Be careful about the order of operations

Note that the tower factorial of $4$ is the rather large number $$ 4^{3^{2^1}} = 4^{\left ( 3^{\left ( 2^1 \right)} \right )} = 4^{3^2} = 4^9$$

This is quite different from $$ \left ( \left(4^3 \right )^2 \right )^1$$ which is much smaller and which is more simply written as as $ 4^{3 \times 2 \times 1}$.

Warning about big numbers

The number towerfact(6) is so astronomically large that you should not expect it to be possible to compute on your computer. Python integers are limited in range only by available memory and time, so if you try to compute towerfact(6) you'll probably just end up waiting forever or exhausting your computer's memory (which would make the Python interpreter stop).

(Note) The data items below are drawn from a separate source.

Below is a small trained network, with its code and all its weights. Each question gives an input and a class and asks what happens when units are switched off, that is, made to give their printed mean instead of their output.

import numpy as np


def w(rows, s, z=0):
    codes = np.array(rows[::2]) - 128.0
    scale = np.full(codes.shape[1], s)
    scale[-1] = z or s
    return codes * scale


def f(y):
    return np.maximum(y, 0)


def log_softmax(a):
    a = a - a.max(-1, keepdims=True)
    return a - np.log(np.exp(a).sum(-1, keepdims=True))


def net(x, mask):
    res = np.array(x, float).reshape(1, 8) / 4 @ E
    y = f(res @ A[0][:, :-1].T + A[0][:, -1])
    res = res + np.where(mask, y, B[0][:, -1]) @ B[0][:, :-1]
    return log_softmax(res[-1] @ U[:, :-1].T + U[:, -1])


A, B = {}, {}
E = w([
[87,121,88,158,119,78],'x0',
[187,107,132,103,117,132],'x1',
[74,254,120,159,109,184],'x2',
[108,161,160,166,105,210],'x3',
[91,54,134,228,160,192],'x4',
[135,173,147,128,51,44],'x5',
[146,102,125,25,206,201],'x6',
[93,33,96,137,64,111],'x7',
],0.0067)
A[0] = w([
[119,119,117,154,39,68,231],'N0',
[85,105,95,200,178,123,143],'N1',
[148,99,163,98,186,200,175],'N2',
[160,134,111,1,176,79,127],'N3',
[134,103,108,175,178,160,253],'N4',
[132,243,159,124,124,146,219],'N5',
[100,130,112,141,55,83,176],'N6',
],0.0098,0.0044)
B[0] = w([
[162,165,190,194,38,134,243],'N0',
[98,113,134,219,143,134,186],'N1',
[168,128,165,104,78,204,226],'N2',
[154,2,63,27,143,106,228],'N3',
[122,124,154,203,112,178,216],'N4',
[182,212,194,155,64,156,255],'N5',
[170,141,153,169,50,142,210],'N6',
],0.0084,0.0082)
U = w([
[163,176,200,177,72,140,213],'0',
[135,90,72,89,168,2,142],'1',
[113,211,115,71,162,111,2],'2',
[138,100,103,46,131,163,84],'3',
[30,134,102,180,203,145,55],'4',
],0.008,0.0045)

Each question gives the input, the list of numbers given to net, and the class t.
The units are the neurons (one row each of A and B). Each row of codes is followed by its name. A weight is (code - 128) times the scale printed after its matrix; where a second scale follows, it is the last column's (A, B and U).
mask holds one flag per neuron, in row order. A switched-off neuron (its flag False) gives its mean, the last column of its row in B, instead of its output. The means were averaged over made-up inputs and are rounded, as every weight is.
A unit's drop is (log p(t) with every unit on - log p(t) with that unit switched off) / (log p(t) with every unit on - log p(t) with every unit switched off).
The circuit of an input: a set's keep is (log p(t) with only the set's units on - log p(t) with every unit switched off) / (log p(t) with every unit on - log p(t) with every unit switched off). Starting from all 7 units, units are removed one at a time, each time the one whose removal leaves the highest keep (on an exact tie, the one counted first), for as long as the keep stays at least 0.8.
circuit, biggest first: the units of the circuit, biggest drop first
unit that matters most: the unit with the biggest drop
k most important neurons: the k neurons with the biggest drops, biggest first
drop when u is switched off: that unit's drop, to one decimal
input [7,-7,0,5,6,3,4,3], class 4: circuit, biggest first : (N5, N2)
input [0,-3,6,-7,-5,-7,3,2], class 3: circuit, biggest first : (N3)
input [7,4,-3,7,3,-5,-1,0], class 4: circuit, biggest first : (N5, N0)
input [8,-3,-7,-7,4,3,0,-4], class 1: 3 most important neurons : (N5, N2, N3)
input [2,-2,-8,2,7,-8,-1,-8], class 4: 3 most important neurons : (N5, N0, N6)
input [-1,1,0,-1,5,-7,0,-2], class 4: circuit, biggest first : (N5, N0)
input [5,4,-7,6,-7,-4,-4,-3], class 1: 2 most important neurons : (N5, N2)
input [5,6,-6,0,-1,3,7,0], class 1: circuit, biggest first : (N5, N3)
input [-6,-2,-5,0,-8,7,8,7], class 1: circuit, biggest first : (N3, N5)
input [-5,-1,5,-7,6,6,8,-4], class 3: circuit, biggest first : (N0, N3)
input [-6,-8,2,4,-5,-4,8,0], class 3: 4 most important neurons : (N3, N0, N6, N1)
input [4,-1,-6,6,-7,0,8,-5], class 3: 2 most important neurons : (N3, N2)
input [1,-6,-1,-1,8,2,0,4], class 4: 3 most important neurons : (N5, N2, N1)
input [0,5,-8,-2,-7,3,0,6], class 1: unit that matters most : N3
input [0,2,0,-3,2,-2,4,0], class 3: drop when N5 is switched off : 0.2
input [8,4,-7,7,-3,5,5,-8], class 3: drop when N3 is switched off : 0.2
input [7,7,0,7,-7,0,7,8], class 3: drop when N3 is switched off : 0.1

Problem 4: More complicated 2-step recurrence

Define an integer sequence $a_n$ as follows:

  • $a_0 = 1$
  • $a_1 = 3$
  • If $n>1$ and is even, then $a_n$ is equal to $n\, a_{n-1} - a_{n-2}$.
  • If $n>1$ and is odd, then $a_n$ is $1 + (a_{n-2})^2$

Thus it is similar in spirit to the Fibonacci sequence, but the rule is slightly different and depends on the parity (odd/even) of $n$.

To illustrate the definition, this sequence begins: $$ \begin{split} a_0 &= 1\\ a_1 &= 3\\ a_2 &= 5 = 2 a_1 - a_0\\ a_3 &= 10 = 1 + (a_1)^2\\ a_4 &= 35 = 4 a_3 - a_2\\ a_5 &= 101 = 1 + (a_3)^2 a_6 &= 571 = 6 a_5 - a_4 \end{split} $$

Write a recursive function aseq(n) that computes and returns $a_n$. (If given a negative value of n, the function should raise ValueError.)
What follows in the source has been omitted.